Experts will discuss
"warmheartedness" at a
conference here next month


By Treena Shapiro
tshapiro@starbulletin.com

Giving a newborn unconditional love and unrestricted attention will help the baby mature to a warmhearted adult leading to his or her and society's future well-being, says Japanese pediatrician Jushichiro Naito.

Naito is a founding member of the Aprica Childcare Institute, which promotes nurturing of warmheartedness in child-care practices in Japan.

"We are aiming for education on how to communicate from heart to heart during those critical years," said Tokuo Kassai, Aprica president. "What we are aiming for in Hawaii is to establish a systematic educational curriculum to realize that vision for the happiness of our children."

In the United States, a parallel movement -- based on the Carnegie Corp.'s Starting Points report -- also focuses on providing adequate support and services for children under 3.

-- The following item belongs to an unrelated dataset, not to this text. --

Each row has a hidden value; after the row comes its band, the name of the range that the value falls in. Each part has its own.
(in the rows, 128 means zero)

Next month, the two movements will converge at the East-West Center for the Childcare Summer Institute Symposium on Early Childhood and Health Development, featuring speakers from Japan, Hawaii and the mainland.

The conference will be the first step toward creating an academic base for Aprica's movement, Kassai said.


Symposium registration

The Symposium on Early Childhood and Health Development will be held Aug. 13-16 at the East-West Center.

Michael Levine, executive director of the I Am Your Child Foundation, and Hajime Nakamura, chairman of the pediatric unit at Kobe University School of Medicine, will be the keynote speakers.

The registration fee is $25 per day, or $80 for the entire symposium.

For more information, log on to summerinstitute.hcc.hawaii.edu, or contact Louise Yamamoto at 845-9122 or louise@hcc.hawaii.edu


Joyce Tsunoda, UH senior vice president and chancellor for the community colleges, said the university would be happy to host a center for the international, academic research-based movement. She is vice chairwoman of the U.S.-based Global Association for the Welfare of Children Inc., which will oversee a joint child-care research agreement between Aprica and UH.

The university, with ties to Asia and the mainland, could be the ideal location to launch the international movement.

"What better place than Hawaii to start a dialogue between East and West?" Tsunoda asked.

The university also has the academic support, with its medical and nursing schools, the Center on the Family, the College of Education, the early childhood-care program at Honolulu Community College, and even the College of Engineering.

Given Hawaii's diverse population, Tsunoda envisions a "living laboratory" where mothers and children of different cultures become sources of research on mother-child bonding.

"This is going to be the mecca, and the University of Hawaii is going to be right smack in the center," Tsunoda said.

Aprica has published Naito's child-rearing manual "Childcare: Nurturing the Heart" and set up a hot line for new mothers.

The movement has worldwide implications, Tsunoda said, as well as lofty goals. If it spreads internationally, a new generation of warmhearted adults could bring about world peace, she suggested.